Bug #11221
closed[systemd] Always restart exited services, even after 3 startup failures
Description
Currently, when postgresql is unavailable for ~300ms when arvados-ws is trying to start (which is normal for a botting machine), the default systemd settings try 3x with 100ms between attempts, then gives up:
... Feb 24 21:12:10 4xphq.arvadosapi.com systemd[1]: Starting Arvados websocket server... Feb 24 21:12:10 4xphq.arvadosapi.com arvados-ws[1641]: {"level":"info","msg":"started","time":"2017-02-24T21:12:10.388627496Z"} Feb 24 21:12:10 4xphq.arvadosapi.com arvados-ws[1641]: {"Listen":":8100","level":"info","msg":"listening","time":"2017-02-24T21:12:10.388767216Z"} Feb 24 21:12:10 4xphq.arvadosapi.com arvados-ws[1641]: {"error":"dial tcp [::1]:5432: getsockopt: connection refused","level":"fatal","msg":"db.Ping failed","time":"2017-02-24T21:12:10.389441626Z"} Feb 24 21:12:10 4xphq.arvadosapi.com systemd[1]: Started Arvados websocket server.

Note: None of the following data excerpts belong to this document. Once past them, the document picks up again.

Each row was made from one path, in order. Every step used is in the known rows, and no mark comes twice. Write each row's path.
Known rows:
F -> Q -> N -> C: -0.75, -2.08, -1.37, -0.52, -0.26, +0.18, +2.94, +1.80, -3.50, +2.11, +1.74, -1.31, -4.69, -3.31, -1.76, -0.33, +2.62
D -> C -> F -> Q: +3.10, +1.65, -0.54, -0.79, +3.30, +1.47, +2.37, +2.35, +2.14, -1.59, +4.47, +0.30, +3.36, +1.02, -3.60, -0.44, +1.55
N -> Y -> D -> C -> F: +3.34, -0.60, +0.27, +2.18, +1.38, +1.70, +1.89, -4.20, -1.91, -4.44, +4.58, +2.32, +3.42, +0.73, -1.91, +0.05, +1.24
B -> C -> F -> Q -> N -> Y -> D: -3.47, -2.58, -0.55, -0.82, -0.60, +1.38, +1.21, +0.00, -5.96, +1.66, +3.71, +2.37, -1.77, -1.86, -2.36, -0.97, -1.54
N -> Q: -0.81, -1.74, +2.50, -1.92, -1.24, -0.89, +1.02, -0.82, -1.65, +0.81, +0.57, -1.73, -1.12, -3.91, -1.32, +0.51, -0.10
Y -> D: -1.59, -1.73, -0.99, +1.19, -0.01, +0.71, -0.99, -0.87, -3.39, +0.08, +1.36, +0.48, -0.39, -1.68, +1.16, +0.73, -0.59
Q -> N -> C -> B: +0.88, -0.08, -2.04, -1.56, -0.43, +1.41, +2.76, -0.44, -1.05, -2.59, -0.03, -2.18, -3.30, -0.48, -0.76, -1.05, +2.48
Y -> D -> C -> N: -0.70, +2.28, +1.43, +0.70, -1.49, +1.71, +1.46, -1.45, -1.18, -2.34, +0.45, +0.31, +1.77, +0.58, +1.05, +2.40, +0.57
Y -> D -> C -> F -> Q -> N: -0.59, +0.15, -0.51, -0.19, +2.05, +1.72, +2.60, +2.92, -3.06, +0.86, +4.19, -0.33, -0.18, -2.09, -3.23, +0.07, -2.10
D -> C -> B: +3.08, +3.15, -0.32, -0.25, +0.59, +1.31, +1.37, -1.66, +1.69, -5.32, +0.12, -0.95, +2.93, +1.71, -0.01, -0.50, +1.20
F -> C: +1.51, +0.51, -1.75, +0.48, -1.83, +1.01, +1.97, +2.71, +0.71, +0.35, +0.68, -1.57, -0.25, -0.92, +0.87, -0.55, +1.08
N -> Y -> D -> C: +0.61, -0.56, +1.32, +3.10, -1.08, +0.05, +0.47, -4.68, -5.78, -2.16, +2.28, +2.40, +2.10, -2.36, +0.00, +0.75, +0.55
F -> Q -> N: -2.86, +0.55, -0.21, -1.78, +0.61, +0.28, +1.68, +4.96, -2.90, +3.93, +1.34, -1.08, -2.59, -3.12, -2.99, -0.32, -2.63
B -> C -> N -> Y -> D: -4.12, -1.27, +0.68, -0.72, -3.08, +1.20, +0.28, -2.31, -4.60, +0.41, +0.81, +2.62, -1.33, -0.30, +0.33, +0.50, -0.04
B -> C -> F: +1.56, -1.27, -1.12, -1.18, +0.99, +1.83, +1.12, -0.60, +4.97, -2.81, +1.73, +1.08, +2.19, +5.72, +0.52, -1.47, +0.66
N -> C: +1.48, -2.53, -1.26, +0.90, -0.71, -0.05, +1.56, -2.10, -1.14, -1.00, +0.65, -0.41, -2.62, -0.85, +0.66, -0.09, +4.74

Write each row's path:
-2.98, +1.30, +0.72, -2.84, -2.72, +1.49, +1.08, +0.94, +3.61, -0.37, -1.90, +0.29, +0.02, +4.49, +2.12, +0.50, +0.24
B -> C -> N
-0.56, +2.24, +3.04, -0.30, -2.91, +0.34, +2.39, -3.16, -3.57, -1.22, +0.52, +2.40, +0.54, -0.62, -2.48, +0.70, +1.27
D -> C -> N -> Y
+1.61, +0.87, -1.31, -2.27, +3.30, +1.50, +1.79, +3.84, +2.36, +0.16, +4.05, -0.06, +1.30, +0.94, -4.15, -0.84, +1.20
C -> F -> Q
+0.49, +0.53, -2.39, -2.58, +0.28, +1.55, +3.01, +1.69, -0.94, -1.41, +0.90, -2.37, -3.38, -1.10, -2.13, -1.21, +2.70
F -> Q -> N -> C -> B
-2.08, +0.29, +3.29, -3.46, -2.53, +0.18, +2.14, -0.02, -0.58, +0.66, -0.11, -2.05, -1.48, -2.75, -1.63, +1.58, +0.23
C -> N -> Q
-3.19, +0.57, +2.07, -2.43, -3.88, +0.61, +1.56, -1.73, -1.45, +0.43, -0.74, +2.69, -1.13, +1.67, -1.00, -0.43, +0.74
B -> C -> N -> Y
-0.97, -0.15, +1.15, +2.01, -0.55, +0.33, +1.45, -1.63, -7.21, +0.06, +3.18, +1.90, +0.79, -4.03, -1.75, +0.55, -0.84
F -> Q -> N -> Y -> D -> C
-1.16, +0.53, +2.24, -3.10, -3.60, +0.79, +3.40, +1.71, -0.11, +0.90, +0.25, -3.06, -1.56, -3.44, -1.13, +1.30, +0.88
F -> C -> N -> Q
+2.59, -0.69, -2.21, -1.72, +2.79, +1.52, +2.84, +2.48, +1.50, -0.53, +4.45, -0.38, -0.40, +0.36, -3.76, -0.96, +4.16
N -> C -> F -> Q
+1.63, +1.80, -0.24, +0.31, -0.25, +1.40, +1.13, -3.49, -2.78, -4.88, +1.42, +0.71, +2.10, -0.35, -0.72, -0.43, +1.08
N -> Y -> D -> C -> B
+2.57, -2.48, -1.59, +0.30, +1.28, +1.61, +3.43, -1.30, -0.29, -2.15, +3.14, -0.58, -1.97, +0.65, -1.99, -0.55, +2.63
Q -> N -> C -> F
-2.56, -1.83, -0.35, -0.26, +0.20, +1.29, +1.48, +0.11, -7.48, +1.78, +4.28, +1.89, -2.11, -3.78, -3.96, -0.29, -1.48
C -> F -> Q -> N -> Y -> D
-1.04, +0.37, -0.64, -1.97, +2.05, +1.35, +2.65, +4.60, -1.20, +2.26, +3.07, -0.84, -1.47, -1.40, -4.23, -0.63, -2.11
C -> F -> Q -> N
-1.35, +0.11, +3.62, -1.37, -2.50, +0.48, +2.22, -1.95, -2.47, -1.07, +1.02, -1.44, +0.32, -3.49, -0.47, +2.38, +0.28
Y -> D -> C -> N -> Q
-0.48, +0.39, +1.52, -0.63, -0.07, +0.34, +3.28, +0.04, -5.45, +1.11, +3.59, +1.94, -0.73, -2.91, -5.70, -0.95, -0.86
D -> C -> F -> Q -> N -> Y
-1.90, -0.30, -0.87, -2.56, +1.27, +1.46, +2.43, +4.59, +0.32, +2.15, +2.47, -0.46, -1.17, +0.57, -2.61, -1.24, -2.30
B -> C -> F -> Q -> N
+2.23, -0.79, +0.49, +2.13, +1.08, +1.76, +2.45, -3.44, -3.55, -3.33, +4.47, +1.88, +2.08, -0.35, -2.37, +0.12, -0.29
Q -> N -> Y -> D -> C -> F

Feb 24 21:12:10 4xphq.arvadosapi.com systemd[1]: arvados-ws.service: main process exited, code=exited, status=1/FAILURE Feb 24 21:12:10 4xphq.arvadosapi.com systemd[1]: Unit arvados-ws.service entered failed state. Feb 24 21:12:10 4xphq.arvadosapi.com systemd[1]: arvados-ws.service holdoff time over, scheduling restart. Feb 24 21:12:10 4xphq.arvadosapi.com systemd[1]: Stopping Arvados websocket server... Feb 24 21:12:10 4xphq.arvadosapi.com systemd[1]: Starting Arvados websocket server... Feb 24 21:12:10 4xphq.arvadosapi.com systemd[1]: arvados-ws.service start request repeated too quickly, refusing to start. Feb 24 21:12:10 4xphq.arvadosapi.com systemd[1]: Failed to start Arvados websocket server. Feb 24 21:12:10 4xphq.arvadosapi.com systemd[1]: Unit arvados-ws.service entered failed state.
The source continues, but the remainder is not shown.